McAfee is the author of over seventy articles published in scholarly economics journals, many of them on auctions and bidding. McAfee was one of four coeditors of the American Economic Review for ten years, and is an associate editor of Theoretical Economics [1], a new open access journal. He is a Fellow of the Econometric Society.

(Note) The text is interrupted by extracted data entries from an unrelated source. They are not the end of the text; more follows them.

Each path below is one point turned by a fixed rotation once a step. After each direction that follows a path, write how fast that rotation turns it, in degrees each step (0 if it stays still).
Each turn is a multiple of 5 degrees from 10 to 175, or 0.
Each row of a path follows its step; steps can be skipped.
Path 1:
step 0: [ 17  21 -11  37  28  31 -28  24  -8 -25 -16 -29 -35  -5 -39 -25   7   4
 -11  -5 -14 -17  26   7 -12  15  -7  23  15   6 -11 -33  31   9 -15   6
 -24 -18  -1 -24 -11  17  11 -15  32   4   0 -25  -4  24]
step 5: [ 16  11  17   1  -3 -23  14 -18  -1  -3  -4  21  17  39  -7 -18   1  26
   9  -9 -25  16  23   6 -24 -46  -2  18   7  25 -19  -1 -32  23   3   4
  -8 -15   1 -54  -5   6 -16  30  -8  14  49  14  -3 -18]
step 8: [ 22 -11  -6 -18  38  11  10  -7 -23  17  10 -29   4 -29 -21 -47  -1 -38
  29  26 -24  -8  15   6  -5 -17 -28   8  10 -12   9  -3 -12  30  25   4
 -10 -11  24  19 -46  18  -2 -15  21 -13  14 -11  12 -21]
step 9: [  0  30  -9   4  -1  24 -23  21 -10  40 -18  29   0   7   3   3  24  20
  40 -31   9   6  24  10 -41  14   6  30  -8   2  17 -12 -36 -35   2  14
  15 -18  13 -28   8 -22  -5  -8  23   5  -3  -2 -43  13]
step 11: [-15   5  14   6  -5  -5  36  -9   2   0  13  -8  28  18 -11 -14  30  -7
 -34  31 -14  16  50  36  11  -6 -20 -17   2 -36  13 -11  30   2  -9  -8
  31  12   4  23  10  -7  28  -6 -21 -44 -19  18 -17  -3]
step 14: [ -2  -8   2  26   2  -8  15  13  34  13   5  22 -30   0 -24  -6 -22  -9
   2   6 -21  28 -14   6   2 -34   9  32   2  23 -18 -28  16  -8 -22 -27
 -10   6  23  13  51   8  48  -2   2  15  22  28 -21 -25]
step 25: [-31   5 -20 -45  -3  30   3 -16  -8   0 -21  -7  20   4   4 -16   2  14
  36  -1  -9 -15  12  -4   9  17 -10  30 -11 -16   6  24   8  16 -51 -15
  31   3  19  15  38  32 -23   7  -1  -9 -23   2  45  -8]
Directions:
[ 12  -1   0  -5  -4   0   5  -7   4  10   8  10  -1   1   4  -8  -5   1
   2   0  -1  -2  -4   1   4 -11 -14  -7   3  -6   0  -4   4  13  -3   5
  -4  -1  -1  -7   9   2   6  -5  -9  -7  -3   0  -2 -11] -> 120
[ -7   4 -10   0  -4   1 -14  -1   3   6  13   1   1   3   6  -2  -4   7
  -2   1   3   1   4   8   8  -2  -4   6   0   0  -8  -4 -10  -3   9  -2
  10   1  -3   1 -15   2   3   0  -8   3  -9  10   0   0] -> 55
[ -8   4   5   4  -2  -4   0  -5   2  10  -3  -1   6  -2  -3   4  -3  -6
   0  -5  -1  11  -6   2  13   4  -4   9   6  -3   3   9   2  -3   3  -4
  -1 -11   1  -3   0   2   2  -3  -8  -9  12  -2  18   1] -> 120
[ -4  -3   7   6   3  13   4 -16  -5  14  12  -5   4   5   3  -5   0  -3
   6  -3  -4   0   7  -2   2   3  10  -2  10  -1   4   9  -6   1   0   7
  -5   1  -6   6   3  -3  -4   3   8   3  -1   5  -5   1] -> 25
[ -1   5   5  -7  -1   4  -3  -5   8  13  -1   0   7   1   1   4  12   4
  -4 -10   6   4  10   9  -5   0  -6   4  -7   6   2  -9  12  -5 -13   0
   2   0   1  10   4   4  -2  -7   4   5  -6  -4   3   3] -> 155
[  8  -6  -2   2  -8  -4  -5   5   1   2  -4   4   6  -1  -1   0   9   7
  15   2   0   1  -3   1   0  -1   8  -2  -1  -1  -8   3  -9  -1  -2 -10
   0 -14  -6   6  15  -5  -6   1  -5   9  -6   2   7  -4] -> 95
[  7  -2   2  -4   5   2  -1   3 -19  11  -4  10   5  -3   1  -4   1  -9
 -17  11  -1   6  -2   5   4   5   3  -3  -3  -3  -5   0 -13  -1  -9  -2
   2   5   1   2   1   4   3  -1  -4   4   1  -4   1   7] -> 145
[ -6  -5   0  10  -9   2  -4  -9   2  -4  -5  -3  -3  -8   3  -9   4  -5
   8   0   2  12   0  -8   2  -5  -2  -6  -4 -10  -7  -6  -1 -14  -4  -5
  -2   8   0   5   1  -1  10  -8  -2  -5   3  -1 -10   4] -> 20
Path 2:
step 1: [ 49  -1 -22  19  -7   8  28   4  37 -17  -8 -34 -10 -10 -11  17  -9 -44
   7  11 -31 -12  -7 -37   1 -13 -27 -10   6  50  37 -24   6 -24  23 -10
 -40  30  -9 -11  10 -20  16  -9 -13   2  -6 -15  -1  -6]
step 10: [-16   6 -11   1  26 -10  42  22 -15 -24 -48  12  -1  26   9  -9  11 -14
  19   8   1 -51 -11  -4 -16  47  32 -19  -2  -7  13 -17  40  19 -16  12
  12 -25  25 -23   3 -10 -22  12  29  -5   8 -30  11 -26]
step 12: [  4  -9  -8  49 -13  -8  -9  -8 -12   5 -26 -15 -54  -2 -42  -5  26 -14
   1  14   4 -30  30   3 -41  -4 -21 -30  20  -4  19 -19  12 -22 -18  22
  49 -11 -24  -1   1  -1 -22 -15  -4   3  30 -23 -14  11]
step 16: [ -4  10 -17 -37   1  13 -12  42 -12   7   4 -32  38 -40   8   4   3  -6
  -6  13  -9  10   0  37  22 -20  -2 -33 -32  60  24 -46   2 -27  15   3
   3   6  -7 -10  12   2   4   7   9   8   0  17  35 -21]
step 18: [ 40  44 -33  12  20  17  -3 -21  23  11  -5 -17 -19  -4  29 -12 -29 -27
  10  -8  -9 -14   3 -11 -17  40  17 -15 -35  28  20 -16 -13   0  -7 -10
 -40  10  -2  -5  20 -12   2   8  18 -13  31 -22  34 -39]
step 19: [ 23   4  -6  24  12  26 -17  19   8  -4 -34 -14  -8 -39  26  29   6  28
  58 -10 -23  18 -46  10  26 -22  14 -28   9   8  -2   4 -15 -39  -2  34
  12 -17 -27 -15   5 -20  17  -1   0 -24   9   1  -7   9]
step 25: [-37   5  -9  21  50  -4 -23 -14  -3 -39  -1  10  -2  -6 -10  14  26 -25
  10   6 -33   2  13   3 -24  14  17  38 -34 -12  12 -43  23  10 -29  20
 -17   4 -28   1   8 -11 -48   9 -17   6  -7   5 -28  -6]
Directions:
[  0   4  -3  -2   6  -2  -1  -4   2  11  -8  -1 -14  -4 -10  -2   4  -4
   3  -6   8   5  12  -1   2  -3  -1  -1 -15  -6   2  10  -4   1  -5  -6
  -3   0   1  -5   0  -2  -4   7  -2  -4   2  11  11  11] -> 115
[  0   3   2  -5   2  -3   6   0  -7  14  -3   5   3   9   7   1  -1   6
   7  -3  -4  -1   7   6   2   2  -3   4   1  -2   6  -3  -8  -3  -8 -10
   8   4   6  -3  11   4   5  10  14   4   4 -10   2  -9] -> 135
[ -1   2   2  -7   0  -7   1  -1  -4  -6  -8  -1   6  -7   4  -1  -8  17
  12   8   6   8   0  -4   3   3 -12  -5  -3   6  -7  -3  -3   2   2   1
  -4  -1  -1   1 -12   3  -5   3   7  -2   7  12   2  -7] -> 135
[  1   4  -6   6   3  -3   1   0 -13  -3  -4  -4   3  -9  11   6 -12  -1
  -4 -12  -2   0  -7   5  -2   5  12  -2  -7  -2  -5   3 -11  -3   8   2
  -1   1  10   1  -1   2   0   1  -7   6  10  -5   4   8] -> 35
[  9  11   2  -2   4   4  10   7  -1  -9  -6   2  -3   4  15  -3   1  -5
  -4  -7   6  -2   0   6   6 -10   1  -2   2   4   1  10   3   1  -9  -5
   8  -4  -1   5  -8 -10   4   1  -3  -6   1   7 -10  -6] -> 85
[ 0 10  6 -4  2 -9 -5  2  6  0 12 -9  7 10 -2 12  8 -9  3 -3  4 -6 -6  2
  7  5 -2  2  1 -8 -2  1  4  6  6  3  0 -2  3  5 -7 -2 -8  9  8 -5 11  0
  4  2] -> 100
Path 3:
step 3: [ 26   6 -15  38  13  -2  13 -10  22 -23 -19  -7   3   4  45 -30 -43  12
   1  -6  15   3 -25  11   5 -44  -4   2 -12  -3  15  14  16  -9   3  -4
  -5 -19 -26  -8  25  12 -39 -21 -28  -2 -14  20 -17   7]
step 4: [  4  15 -15  15 -38 -15   5 -27  -1 -54   8  22   6  -7  19  -3 -15 -30
  39  -1  15   4   9 -25  -7  28  -7  -8 -25  -8  21  20  -1  20 -38 -13
 -24  26 -12 -11  -7   1   4   0 -33  -7  29   5  -4   3]
step 5: [  0  26  24  15  -6  -1  -6 -35  -4  13   3   3  26 -23 -20  31   9 -30
 -24   2   0   4  36 -21 -30  15  -6 -19  19  -6  -9  41 -21   9 -19  -8
  20  13   3   9  25   6 -29 -23  12 -42  -8  -9  11 -18]
step 8: [ 12   2 -11  -9 -36  13   1  36  -4 -18   1  25  12 -16 -30   8 -23 -20
  -6 -10 -15  -9   3  24  -3  -1 -17  20  -3   0  31  33  26  -5  60  22
  19 -14   8  26 -27 -17  -6 -18 -13 -12   0   7  -5  24]
step 10: [ 19 -16   8   8  -9  -3  -4 -31   0  20 -23 -11  27   9  60   4 -24  23
  31  15  14  -3  13  20 -12  24  19  14  -5  11  -4 -14   4  -1  15 -19
 -35 -11  23   5  23  19  -7 -42   0 -15  18  15 -10 -23]
step 15: [ 10  11 -32   8  23  -4   3  16  -2 -41   1  -6   8  -7  30 -28 -26  11
   9  20  10 -24   5  -3  21  -8 -63  -8   8 -10  42  10   7 -27   7  14
   4 -21  -6   9   7  -2  -6 -29 -19 -32 -13 -14   5  13]
step 20: [ 24 -24  -9  11 -43  43  -1  36  -1 -33 -10 -12   4 -25 -19   6   5  -2
  23 -21 -40   1  26  -2 -10  44 -10  18  -6  11  20  11   9   0  11  -9
  44  10   3  16  -5  16 -12  11   6   9  -6   5 -14   4]
Directions:
[ -4   9   9  -4  -4  -3  -5  11   9  -1   5  -8  -1  -3   5  -9   4   6
  -4   2   3  -4  -3   2  -1   3   5  14  -3   7  -6   1   2   8   7 -11
   9   4  -5   0  -1  11   3  -3  -9  -3   7   0  -9  -6] -> 40
[  0   2  -6   3   1   5   0  12   0   1   2  -5   0  -2  -4  -5   2  -2
  -8  -1  -8  -4  -1  -6   6  14  -2  -1 -10   3  -1  -5  -4  -8   8   4
   8 -19   0   5   2 -15   4   8   3  -1  -4   3  -3  -6] -> 55
[ -3   6  -5  -5   2   8   1   2   5   1  -6   1  -1  -4   1  -6 -14  -2
  -9  -7  -6  -3  -6  -3  -4  -7   1  -3  10   3   2 -15  -1   5  -1  -3
  -1  -6  -4  -8   1   4   5  -2  -7  -8  -7  -4  16  -5] -> 115
[ -7   2  -1   8   2   1   3   1  -7  -6   1   4   1   1   8  14  -9   9
   5   6   7   1 -12  -9  -1  -9   0  -1   1  -3  -5  -7   2  -9   5  -1
   6   4   0  -5  -7  -7   6  -4  -1   0  -4   5 -10 -12] -> 95
[ -5  -2   8   7   4  -6  -3  -8  -1  -3  -1  -9   3   6   4   6 -14 -10
  -5 -12   2  -2   3  -3   1   4  11   8   0   6  -4   4  -4   4 -14   6
  -7  -6  -8   4   1  -7   4  -1   0  -4   7  -2  -6  -5] -> 55
[-7 11  2 -6  7 -3  4  5 -2  1  5  4 13 -9  2 -4  0  2 -3 10  2 10  5 -8
  0 -4  6 -5  0 -7 14 13  0  6 -1  8  0  2 -3  5  2 -4  6  5 -3 -6 -4 -9
 -1 -3] -> 35
Path 4:
step 3: [-28  -6  19 -19  22  -3 -32  -4  -7  46  16 -11 -28 -34  13   0  -9  13
 -26   0  17 -21   5 -25 -21  20   9  28  26 -23   1   7  40 -10  24   6
 -19  15   9  41  22 -23  -8  10 -11 -11  27  12   3   6]
step 6: [ 14  13  19   4   6  19 -28  -4 -18  22   0 -14 -37 -11 -45  29  -6  20
  -6   4  30 -26  10 -17 -22  15 -24  18  -7  17 -40  13 -16  27   2 -19
 -17 -18 -38   7  16 -21 -11   1  40  -1  14   4 -14 -17]
step 7: [ 15  -5   3  -7  16  -9 -51  -1 -15  26  42  -3 -32  -2 -16   6 -31  23
 -10  11  29  11  -2 -27 -40  -1  -6 -14  28  38 -20 -15   6 -14   5 -12
   2 -10 -15 -20  45 -25  18   2  18   9   0  20   1  -6]
step 17: [-29 -31  36  -3 -46 -15 -47  -8 -28 -11  18 -16 -19 -12  -6  22 -31  43
  -1  -2  25   6   5 -21  14  -2  -4   0   9   5 -12   4   5  10   0   3
 -20 -27 -36  -8   5 -24 -21  -8  28   7 -11  11 -26  12]
step 18: [-12  11  37  -9 -26  17 -25   6  -9  28  44 -10  -7 -34  15  25 -14  36
   9 -14 -14  14   9   3 -43   5 -24 -25  39   0  -8  -3  16  12  -8   7
  13 -23 -28   0   3 -32  -1 -11  28  10  -2 -18  -8 -23]
step 19: [-39  10  19   4  23 -13 -13  14  21  47  39  -2 -41 -24   4  18  -1   2
  -5  -8   4   4   0   6 -26  23  15  23  26  -1  18  -6  10 -21 -25  17
   7 -28  11  16  11 -37  -4 -22  24  35  -4  -6  10 -20]
step 26: [-20 -32  58 -15 -21   4 -18  -1  -5  31  13 -26 -21  -9  13  -3 -11  18
   5 -26  25   1 -10   7 -16  12  -9  -8   5  39  -5  49  14 -11 -18 -22
   7  -8   2  27  25 -16  -9  20  18  25  28   5  -5 -17]
Directions:
[ -7   1   3   0   7 -10   0   4  -2   7  12  -6   1 -10   7  -5  -8  -7
   2  10  -7   1  -7  -3  -3   4   7  -5   4 -15  -6  -6   0   7   5   9
   2   0   0   0  -2  10   5   3   5  -7  -7  -6   5  -1] -> 70
[ -5   1  -1   0  14   4   7   3  -4   6   6   6   1   9  -2   1  -4   8
   0   3  -6  10   7   3  -4   3  -2  -4   1  -3  14  -2   9   6  -5  -1
  -8   8  -7  -5  -1  -8 -10   8  -1   1   2  -5   2  14] -> 70
[ -2  -6  -9  -1  14   4   6   1  -2  12   8  -6   1   4  -2   8  -5  -7
   0 -14  -5  -5  -5   2  -1  -3   4  -3   1  10  -2  10   5  -6   2  -7
   4 -12   2   3   2   4   8   6  -5   5  -3   6   5   2] -> 60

Prior to joining Caltech, McAfee was the Murray S. Johnson Chair in Economics at the University of Texas at Austin, serving as department chair in 1998. Previously, McAfee was a visiting professor at the University of Chicago's Graduate School of Business, 2000-01, teaching business strategy, and a professor at the University of Western Ontario. McAfee was awarded the BA in Economics, summa cum laude and Phi Beta Kappa, from the University of Florida in 1976. He earned the MA in Economics and Mathematics (1978) and the Ph.D. in Economics (1980) from Purdue University.
Until recently, microeconomic theory was of limited value for business management and business education. This is no longer the case, thanks in good part to McAfee's work. McAfee is one of a new breed of economists who combine theory and business applications. He has done much to design and implement:
- Markets to replace government administrative procedures;
- Auctions of access rights to parts of the electromagnetic spectrum;
- Wholesale spot markets in electric power.
In 1994, the FCC in the USA auctioned access to a number of radio frequencies for new communications services, using an auction designed by Paul Milgrom, Robert B. Wilson, and McAfee, and raised over $17 billion. This auction design was copied around the world. McAfee, Milgrom, Wilson and John McMillan (1951-2007) formed a company, Market Design, Inc. [2], that advises governments on how to maximize the return from sales of radio frequencies, mineral rights, airports, and other assets.
McAfee is an authority on industrial organization, and has been hired as a consultant by the U.S. Department of Justice Antitrust Division, and the USA Federal Trade Commission (FTC). McAfee has advised on matters concerning mergers, collusion, price-fixing, electricity pricing, bidding, procurement, sales of government property. In 1994-5, McAfee extensively advised the USA Federal Communications Commission (FCC) on the design of auctions for spectrum to be used for personal communications services. McAfee advised the FTC on the mergers of Exxon and Mobil, and of British Petroleum and ARCO. He was an expert witness in FTC v. Rambus, and on the competitive effects of the proposed Peoplesoft-Oracle merger in USA v. Oracle Corporation, .
[edit] Books by McAfee
- 1988 (with John McMillan (1951-2007)). Incentives in Government Procurement. University of Toronto Press.
- 2003. Competitive Solutions: The Strategist's Toolkit. Princeton University Press.
- Updated constantly. Introduction to Economic Analysis. A zero-price open-source university text, spanning both principles and intermediate microeconomics.